The type of organization you should work for depends largely on the culture you prefer to work in, as well as your risk appetite — since you have much less job security at a start-up.
According to Forbes, 90 percent of all start-ups fail. But there are ways to protect yourself and mitigate the risk of taking one of these roles. For instance, if a venture capital firm backs them, the percentage of failure drops to 75 percent.
That’s still only 1 out of 4 that will make it. However, if you are very interested in job security, maybe you shouldn’t be in sales.
We all know about the recent successes of Facebook, Zappos, Airbnb, Instagram, and Pinterest. But it’s important to remember that these companies are the exception, not the norm.
Only 2 out of 5 start-ups earn a profit. And this will influence how much the management will spend on staffing, marketing, travel, commissions, and offices.
If you are cash conscious and tend to be anxious about receiving a steady paycheck, then working for a start-up may not be a good match for you. Sometimes you may receive shares in the company instead of compensation. The shares will only have value if the company is acquired or has a public offering.
If you are a gambler, have the resources, like to invent new processes, and are looking for a large payback for taking the risk, then you’ll likely thrive in a start-up environment.

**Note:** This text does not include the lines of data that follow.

[  9  19   3 -26  12 -31   1   8 -18 -18  65 -21 -67  17   5  -3  37   9
 -22   4  30  25 -16  -4 -42  59 -13  16  12  31  19 -29  18  25  22] => tido
[ 12  18  17   1  -4 -29 -15  14  -8 -15  58 -15 -57  -2   5 -10  24  20
 -12 -11  16   9 -11 -10 -31  53   2  31  27  37  19 -21  16  42  15] => logun
[ -6  -1 -15 -30   1   1  10 -23 -15  14 -42  -8  34  -3  44   8  -8   7
   0  21  -8  -2   3  23 -26 -63  11 -35 -18 -31 -33  -6 -11 -14 -10] => tum
[ -5   7  -1 -36  -7  -8   9 -22  -3  17 -32  -5  33 -14  60  -9 -16  25
 -15   9 -18  -9  20  26 -14 -37  18 -22 -12 -21 -25  -1 -16 -13 -14] => logun
[  6  30  13 -22  32 -37  14   7 -33 -30  56 -29 -86  21  -5  -9  59   4
 -32  14  56  31 -26   9 -54  61 -17   1   4  20   4 -26  12  33  13] => tazel
[-13 -16   9   8 -36  -7 -13   2  14   4   6  -4  34 -36  48   4 -24  17
   8  -7 -62 -28   7   9   7 -50  29  12  16   2 -13  -6  -7 -14   2] => Linuk
[  6   5   8   1 -17 -22   5  -6 -13 -34  20 -20 -28  11   8  13   8  12
  -9   1  18   3   3   3 -19  16  -5   7  13  12  25  -3  21   9  10] => luni
[  4  -6   4 -12  -5 -19 -11  -2 -11 -21  12 -24 -23  19  -3   4   8   6
   2   2  25   8 -25  -8 -31   9   1   3  12  22   9 -21  15   3  16] => tum
[-12   2   5  -9 -13 -11   2 -14   6  -4 -16 -15  28 -31  49  -7 -23  12
   4   7 -44 -22   7  29  -6 -66  34 -14   3 -16 -28  -7  -9 -12  -1] => tazel
[  3   1   6 -19   1 -19  -7  -9  -2 -30  26 -21 -41  -5   3   2  16  11
  -4   0   8   5   2  -4 -20  24 -10   4  10  15  22  -4  21  12  15] => bil
[  0  -4  12 -10 -19 -22   4 -17   6 -42 -10 -31 -12  -6   0   8 -21  16
  23  -6  -7 -15  -6  -5 -22 -18  13  -2  11   5  18  -5  14  -2  14] => tazel
[ -8   2  -2 -67  18 -12  39 -27 -16 -11 -50 -24 -17  49  -8  21   0   6
   5  18  40  11   3  -4 -50   5 -22 -46 -30 -26   7  -4  10 -31   2] => tido
[ -6  -4  21 -11 -19 -17   7 -15   6 -48  -7 -32 -12   3  -1  14 -19  22
  26 -10  -7 -12 -13  -2 -23 -20  10  -1   3   8  18   7  13  -8  17] => tazel
[ 10  15   6  10 -21 -28 -25  13   5  18  65   1  -4 -47  56 -21   0  19
 -15   0 -52  -7  -9  17  -6   3  28  40  35  29 -15 -25   5  34   6] => logun
[-13  -2  11 -57  -1 -13  34 -35   2 -49 -67 -35  -3  23 -11  19 -20  18
  17  13  19  -9   3   5 -33 -21   3 -33 -17 -20  10  18  12 -34   7] => tazel
[-11 -20   8 -27 -15  -8   0 -30  13 -35 -39 -28  10  -2   6   5 -33  22
  26  -7  -7 -14  16  -4  -3 -33  -2 -15  -6  -9  26  12   8 -28   5] => bil
[ -32  -36   -2  -28  -34    9   20  -33   37  -11 -106   -6   93  -19
   45   30  -74   10   41    4  -64  -37   43    1   22 -108   28  -39
  -16  -50   -5   31   -7  -67  -11] => Linuk
[  7  41  -5 -38  35 -23  13   7 -27  37  35  -5 -43   0  46 -24  49   3
 -44  32  23  24  -2  22 -45  29  -7   0  -4   2 -33 -41  -3  31  -9] => logun
[ 11   6  15  44 -19 -26 -55  30  11  17 114   2 -14 -60  28 -23  11  10
  -8 -11 -72 -15 -17  17  17   4  23  57  58  45   0 -30  10  38  22] => bil
[ 17  10  13  19 -13 -29 -26  25 -13 -21  98 -13 -62 -16   0 -16  24  15
 -11  -9   1  11 -22  -5 -26  69   3  50  38  59  27 -27  22  42  25] => tido
[-29   2 -12 -60   8  11  31 -43 -13  15 -95 -23  53  24  37  15 -14   8
   6  28   9  -9   5  33 -20 -99   3 -68 -49 -56 -42   1 -15 -60 -14] => tum
[ -2  37  -1 -39  39 -18  13  -4 -22  29  23 -11 -31  -5  39 -10  50   4
 -34  30  12  22  10  32 -34  -5 -19 -18 -14 -22 -28 -23  -2  17  -9] => bil
[  1 -29  23   9 -54 -23 -17 -13  26 -43   1 -17  29 -21   8  16 -55  25
  43 -34 -45 -30  -1 -21  13 -34  20   8  22   6  36   7  20  -6  18] => gel
[-16  -2   2 -45 -14  -4  16 -36  10  18 -83  -9  66 -10  57   1 -46  26
  11  10 -36 -28  31  26  -4 -79  24 -43 -23 -42 -26   6 -14 -41 -15] => logun
[  4   1 -10 -18  -6  -4  -8  -4 -13  13   9  -7   8 -14  45  -4   7   4
 -17  20 -16  -2 -12  19 -26 -30  19   0   5   5 -31 -21   0   4   4] => tum
[  5 -29  29  20 -72 -22 -31  -6  30 -46  20 -12  30 -41   1   8 -65  30
  49 -43 -67 -42  -4 -27  19 -29  28  26  41  20  41   1  21   3  29] => gel
[  5  20   2 -23   2 -22  14 -10 -14 -25  10 -23 -36  25   6  11  21   3
  -6   9  33   7   1   0 -23  16 -13  -8  -1   1  24 -20  22   6  11] => luni
[  7  21   4  -2  -2 -21  -6   8  -4  31  52  -4  -9 -18  48 -14  11   5
 -26  13 -31  11   0  24 -24 -10  14  13  10  16 -25 -27  -5  13   8] => tido
[  7 -16  20  33 -42 -24 -27   6  17 -46  41 -23 -11 -35   5  -2 -26  20
  27 -20 -37 -22 -17  -9  -6  -5  29  39  40  42  25 -10  19  20  22] => tazel
[-15 -21   1 -48 -30  -8  20 -51  12 -32 -93 -19  54  12   6  22 -68  32
  46 -17 -16 -29  22  -5  -8 -47  19 -36 -15 -34  24  26  -4 -48  -6] => logun
[ -8  -6   8 -42  -9 -18  15 -22  -6 -28 -24 -29  -8  23   6  11 -16  23
  11  -1  15  -3   4  -3 -28  -3  -3 -23 -10  -5  19  -2  14 -25  14] => tido
[ 10  -2   6   7 -30 -22 -12  -2   5 -38  38 -20 -22  -3   8   9  -7  17
  -7 -12  -4 -10 -11  -7  -3   7   2  22  21  20  31  -8  20  16  18] => luni
[ 14  11   1  34 -27 -13 -23  19   1  19  69   3   0 -40  47  -9   3  11
 -19   1 -50 -11  -3  15   6 -25  23  33  33  15 -15 -27   9  39  12] => luni
[ 12 -10  22  39 -54 -27 -41  10  22  -3  62   4  29 -61  38  -8 -38  21
  12 -26 -92 -35  -5   9  24 -43  37  39  47  23   0 -12   6  22  15] => gel
[ -4   9  15 -61  17 -38  22 -17 -20 -36  -9 -35 -37  37  -6  11  12  18
  -1   9  41  11 -10   1 -40  18 -19 -28 -14 -16  19 -15  18  -7  10] => gel
[ -6  -3   5   0 -20  -9 -11 -18  12  10  -9 -11  35 -43  45 -14 -25  12
   8   8 -58 -20  30  22  10 -60  24  -6  12 -10 -14  -4  -2 -15   6] => bil
[-13 -22   4 -35 -28 -10  16 -32  10 -32 -47 -24  23  11   7  20 -49  16
  37  -8 -18 -18   8 -13 -11 -37   5 -24 -10 -12  24   7  15 -41  15] => tido
[ -9   1  -7 -33   2  -3   9 -23 -15  15 -43 -12  35   4  40   1 -10   6
  -2  21 -11  -5   1  28 -23 -65  13 -39 -18 -29 -36 -12  -9 -24  -6] => tum
[ -4  22  -5 -29  30  -7  12  -8 -11  26   6 -11 -17 -10  45 -11  32   3
 -24  31   1  16  19  31 -25 -22  -9 -21 -13 -21 -28  -8  -7   2  -3] => bil
[ -9   1  12 -28  -9 -25   4 -18   2   2 -19 -12  35 -13  49  -4 -21  20
   3   6 -35 -16  16  27  -7 -61  13 -32  -8 -31 -21 -12  -8 -15  -2] => gel
[ 16   1  17  27 -29 -37 -33  15  11   7  73   0   8 -48  45 -12 -14  15
  -5 -11 -67 -16  -7  15   3 -23  28  30  39  18  -5 -24   0  31  12] => gel
[ -2  -1  10 -25  -7 -18  -5 -18   4 -35   4 -28 -25  -2  -7   2  -7  18
  13  -5  -4  -7   1  -3 -13   2  -4   2   7   5  29   1  18  -6  16] => bil
[  6   9   9 -13  14 -30   4  14 -11 -31  51 -23 -78  20  -5  -2  49   7
 -22   7  40  19 -16 -16 -41  68 -23  15   9  28  20 -23  11  25  18] => Linuk
[ 17  26  12   4  14 -33  -7  21 -26 -14  98 -20 -86  14  -6 -14  53   5
 -36   6  34  30 -21   0 -47  82 -14  32  21  49  18 -32  14  40  21] => tido
[  1  12  -2  -2 -22  -8  -2  -3   0  12  13  -2  20 -27  62   3 -13  12
 -12   6 -35 -13  14  27  -3 -49  17   1  10 -14 -13  -6  -3   4  -2] => luni
[  8  -2  10   8 -35 -25 -27   5  18  -2  55  -1  13 -49  53  -6 -20  20
  -1 -14 -68 -21  -2  14   8 -39  32  28  33  12  -7 -13   3  23   9] => gel
[-12  -4   9 -41  -2  -5  21 -25  -5 -35 -47 -36  -7  17  13   6 -22  13
  19   7  19  -6   2   6 -33 -35   7 -29 -14 -11   8  -1   5 -32   4] => tazel
[-20   2  -5 -48  11  -4  32 -19  -4   5 -48 -12  11   4  47  10   4  10
  -6  25  -8  -6  18  15 -21 -48  -8 -40 -30 -41 -25   0 -13 -28  -7] => Linuk
[  9  13   0  -7   3 -18 -11   6 -22  17  32  -8  -9 -11  35  -9  19   1
 -29  21 -11  12 -11  19 -34 -10  19   5  17  13 -29 -27  -1  18   9] => tum
[ -2  12  17 -18   7 -29  17 -11 -10 -32   1 -34 -37  15  -3   5  11   8
   0  10  22   8 -11   6 -38   6   2  -7  -1   7   6  -7  12  -1  13] => tazel
[ -4   9  10 -17 -10 -21   9 -12   1   0   8 -10  22 -20  48   6  -7  17
  -3   7 -35  -9   7  25  -9 -46  11 -14  -6 -26 -14   1  -4  -3  -3] => gel
[  2  -4  11 -11 -13 -17  -8 -18  14 -36   6 -26 -20  -7   4   3  -8  16
  15  -3  -9  -2   9  -3  -9  -3  -4   6   9  16  28   6  20  -5  17] => bil
[  8  16  19  -1  14 -33  -4  25 -15 -16  66 -21 -80  22  -6  -9  57   4
 -31   3  44  26 -14 -14 -40  77 -16  27  18  43  16 -32  10  29  22] => Linuk
[ -1 -15  -4   3 -42   2 -22 -16  13   1 -14  -2  59 -40  49   7 -45  16
  19  -6 -63 -30   0  15   7 -78  40   0  16  -7 -16   3  -3 -11   3] => tum
[-13   1   8 -54  14 -17  24 -13 -13 -35 -32 -31 -41  33   5  16  15  15
  -8  14  41  10   5  -8 -40  12 -23 -25 -19  -8  16  -3   8 -17   6] => Linuk
[ 17 -17  17  64 -45 -23 -58  20  14 -31  77  -2 -10 -36  -7 -13 -13   4
  25 -29 -41 -21 -32  -8  18  22  30  60  59  68  30 -13  20  27  29] => tum
[  3   5   5 -21  -5 -24   1   1  -6 -22  30 -25 -43   8  -5   4   4  14
  -2  -2  17   5 -12  -6 -31  28  -6  13  12  17  22 -12  19   8  14] => tido
[ -6   7   0 -17  -4 -13  10  -6   1   1   4 -14   6 -30  53   3  -2   9
  -8  24 -38  -7  -2  25 -29 -49  22  -4   1  -9 -33  -9   0   5  -1] => tazel
[ -6 -10  -4 -37 -21  -5  24 -39   2 -38 -69 -24  22  22   7  31 -43  19
  26   0   4 -17  17   2 -10 -49  -3 -37 -17 -36  25  19  13 -34  -1] => luni
[  17   42   -2  -21   36  -22   24   12  -34  -11   59  -11 -102   27
   -7   -7   67  -13  -48   22   80   35  -19    3  -39   80  -43   16
    1    8   17  -13   14   40    1] => luni
[ -8   1   5 -36  -2 -13  20 -11  -9 -21  -4 -27 -22  20  -5  15  -3  15
   5   9  20   9  -4  -3 -33  11  -8  -5  -6   1  17   4  18 -16  11] => tido
[  7  19  10 -16  13 -27   0  14 -23  -9  62 -21 -64  19   1  -5  36  10
 -18   1  32  21 -16  -5 -44  53 -14  10  10  23  15 -32  16  27  18] => tido
[ -4   2   9 -41  10 -16   5 -16  -3 -23  -5 -29 -30  16   2   2   9  11
   3   8  23  10   5  -2 -25   8 -16 -15  -5   2  19  -7  18 -12  12] => bil
[  4   3   8  13 -32 -22  -5  -3   6 -28  28 -22  -8   0  10  12  -6  11
   8  -6  -5  -7  -3  -3  -8  -2   4  15  19  15  26 -13  23   4  14] => luni
[ -2  -8  13   0 -22 -16   4 -12   1 -37  -2 -25 -15  -8   4   8 -15  12
  16  -8  -3  -9  -4  -1 -18 -13  18   3  17  15  12   6  13  -4  14] => tazel
[  1  10  14 -39  -1 -29   4 -10  -7 -26   7 -25 -34  13   9  -6   1  20
  -6   1  20   1 -11  -2 -33  37   0   4   5  14  19 -13  14   0   8] => logun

If you care about long-term stability, and having dedicated resources available, then enterprise may be your best bet.
And in case you’re still struggling to decide, we’ve put together an infographic to summarize the most important differences at a glance.

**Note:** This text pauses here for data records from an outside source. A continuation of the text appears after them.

Each row was made from one small tree. The marks that hang from a mark follow it in brackets, in the order of their numbers. Every link used is in the known rows. Write each row's tree.
Known rows:
J454(J117(J173(J162) J918(J75(J495)))): [ 0.43  0.34 -3.70 -0.69  0.83 -0.44 -0.75 -0.73 -0.97  0.16  1.41 -2.51
  0.54  0.92  0.96 -0.42 -1.46  3.30 -0.26  0.82  0.09  0.18  0.85  0.05
  1.61  1.89  2.09  1.81 -0.24  1.78  0.48 -1.47 -0.59  1.44 -0.54  0.78
  1.43  2.80  0.31 -4.21  0.63  0.49 -0.71]
J823(J970(J173(J162))): [ 0.39  0.98  0.36 -2.07 -0.28  1.02  3.76 -0.48  2.42 -0.78  0.26 -5.21
 -2.89 -0.60 -0.85 -0.15  0.87  2.43 -0.48  0.46 -0.90  0.31 -0.38  2.19
 -3.05  1.10 -0.46 -2.11 -0.85  0.15  1.82  0.49 -1.18  0.14  0.88 -0.75
 -0.24  0.95  1.40  0.22  1.70 -1.02  2.44]
J75(J495(J163(J918))): [-1.01  0.58 -1.18  4.58 -1.94  1.33 -0.58 -0.67 -2.46 -0.08 -0.04  1.58
  0.34 -0.10  1.51  1.61 -0.41  0.31  1.00 -0.64  0.69 -0.23 -2.47 -0.50
 -0.55 -1.28  0.03  1.41 -0.13  0.12  0.57  0.23 -1.29  1.92  0.61  0.86
 -2.68 -0.59 -0.36  0.60 -0.17 -0.03  2.39]
J454(J117(J918(J75(J495)))): [-0.50  0.24 -1.91  1.22 -0.40 -0.22 -0.89  0.97 -4.33 -0.10  1.13 -0.62
  0.69 -0.03  1.97  0.18 -1.94  3.04 -0.46  0.49  0.29  0.33 -0.09 -1.08
  0.76  0.39  1.23  2.21  0.45  1.87  0.71 -1.89 -0.13  0.21 -1.69  0.55
  0.02  1.52  0.37 -3.13 -0.45  0.33  0.70]
J780(J75(J454(J117(J173)) J495) J162): [ 1.23  0.51 -0.82 -3.27  0.89  1.78 -1.65  0.06 -2.87  0.21 -0.30  4.34
  0.53 -0.73 -0.96 -0.31 -1.16  0.55 -0.45 -0.22 -0.13  0.93 -1.96 -2.53
  4.67  3.11 -0.80  0.26 -3.26  0.54 -1.12 -0.78  0.37  0.25 -0.03  0.15
 -0.15 -2.09  0.06 -3.47  1.67  3.18 -2.51]
J970(J173(J454) J452(J162(J823(J662))) J495): [ 1.61 -0.95  1.17  0.35  2.47 -0.80  0.80 -2.33  4.28 -0.57 -1.15 -7.01
 -0.84 -1.88 -2.94 -0.48  2.11 -1.57  0.73  1.13 -1.21  0.45 -2.19  7.55
 -3.12 -1.88 -3.20 -0.46 -0.23 -1.93 -0.75  2.21  1.50  0.35 -0.88 -1.06
  2.50  0.65  2.83 -3.51 -0.67 -0.48  0.93]
J75(J454 J495(J163(J117))): [ 0.48  1.50  3.21  0.51 -0.87  0.18  0.47  0.30 -4.47 -0.21  1.04  3.70
  0.00 -0.76  2.27  1.36 -1.51 -1.26  1.04 -0.89  1.68  0.14 -2.40 -1.32
  2.99 -1.37 -1.51 -0.19 -1.88 -0.46  0.06 -0.03  1.02  0.41 -0.13  1.03
 -2.93 -2.00  0.62 -1.13 -1.12  2.03  2.37]
J454(J117(J173 J918(J75(J495(J163))))): [-1.01  0.27 -2.09  2.61 -1.05 -1.02 -1.89 -1.17 -2.32  0.32  1.30 -1.11
  1.73  1.44  1.88  0.20 -1.98  1.19 -0.31 -0.26  0.35  0.11 -0.21 -0.03
  2.06  0.04  1.81  2.45  0.00  1.95 -0.21 -1.51  0.16  0.17 -1.03  0.53
  1.03  0.65  0.55 -2.94 -0.55 -0.01  1.80]
J823(J662 J780(J163) J970): [-0.64  0.74  0.11 -0.11 -2.12 -0.28  0.23 -0.86 -0.39  0.45 -1.08  5.87
 -0.86 -3.97 -2.39  1.40  3.17 -1.61 -0.06 -0.85 -0.80  0.33  0.30 -3.02
 -3.16  2.08  1.39 -1.87  1.85 -0.07 -0.47 -1.12 -1.36 -0.95  3.02 -1.83
 -3.10 -1.75  0.05  5.81  1.61 -1.45  1.42]
J823(J662(J495 J780(J163)) J970): [-1.30  2.42 -1.83  1.78 -1.29  0.75 -0.14 -0.02 -0.16 -0.13 -0.36  0.91
 -1.18 -4.64 -3.60  1.30 -0.39  0.17  0.19  0.32 -0.62  1.23  0.52 -4.28
 -2.64  1.11 -1.72 -0.49 -0.07  1.09 -0.58 -0.74 -1.32  0.83  2.68 -1.45
 -2.04 -0.18  1.94  4.87  0.64  0.03  2.21]
J495(J163(J117 J780(J162(J823)))): [-1.81  1.16  0.86 -1.39 -0.69  4.03  1.42 -0.61  3.27  0.28 -0.92  3.59
 -1.09  0.86  0.26  1.96  2.38 -2.88  1.99 -1.07  1.31 -0.70  0.88 -1.86
 -0.14 -3.20 -0.29 -0.85 -2.25  1.73 -0.04  0.15 -0.88 -0.12  1.71 -0.67
 -3.19 -2.31 -1.10  7.30 -1.28  0.74  2.21]
J162(J117(J173) J454 J823(J662(J780(J163)))): [-0.55 -2.43  2.61  2.00 -1.01 -3.53  1.83  1.07  1.60  0.51 -0.95  3.63
  0.08  1.28 -3.22  0.40  1.82 -6.12  0.82 -0.89  0.55 -0.85  1.31 -3.20
 -1.03 -1.29 -0.92 -0.91  3.42 -1.17 -0.81  0.79  0.66 -1.89  2.86 -0.08
  0.61 -1.52 -0.43  2.87 -1.21 -1.64 -2.23]
J75(J454(J117) J495(J163(J918))): [ 0.25 -0.08  0.37  3.28 -0.97  0.25  0.70  0.61 -2.60 -0.69  0.13  1.90
  0.18  0.24  1.80  2.45 -1.81  2.72 -0.09 -0.91  1.30 -0.31 -3.68 -0.66
  1.78 -1.48 -0.32  2.17 -2.14 -0.89  0.88 -0.08  0.62 -0.05 -1.78  1.08
 -1.90  0.02 -0.21 -3.25 -0.08  0.94  0.56]
J163(J780(J75(J495) J162(J823(J970))) J918): [-1.34 -0.37 -3.98  0.38 -0.56  4.13 -0.53  0.04  3.82 -0.13 -1.75  0.90
  1.04 -1.59 -0.91 -1.61  3.37  3.45  0.46 -0.43  0.94  0.46 -1.42 -3.09
 -0.98  2.52  0.17 -0.53 -2.02 -0.47 -0.09  0.37 -1.70  2.26  3.37 -0.71
 -3.93 -1.30 -2.15  0.26  2.88 -2.23 -3.24]
J495(J163(J918(J75))): [-2.09 -0.58 -1.84  3.83 -3.83  0.69 -0.19 -1.63 -0.53 -0.07 -0.51  1.24
  1.11  1.24  1.41  2.94 -0.59 -1.66  0.06 -0.78  0.13 -0.09 -1.37  1.08
 -1.69 -2.58  1.30  1.03 -0.01  1.91  0.81 -1.32 -0.43  1.21 -2.32 -0.11
 -1.36 -0.32 -0.59  2.19 -0.05 -1.05  2.76]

Choosing the type of organization you want to work for is an important decision, but it’s not an eternal commitment.
Remember, your sales skills are transferable. Prospecting, qualifying, discovery, and closing are all valuable skills regardless of where you are employed.
So focus on choosing the type of organization that best fits your personality and risk profile, and if it doesn’t work out, you can try your hand somewhere else with a wealth of new experiences under your belt.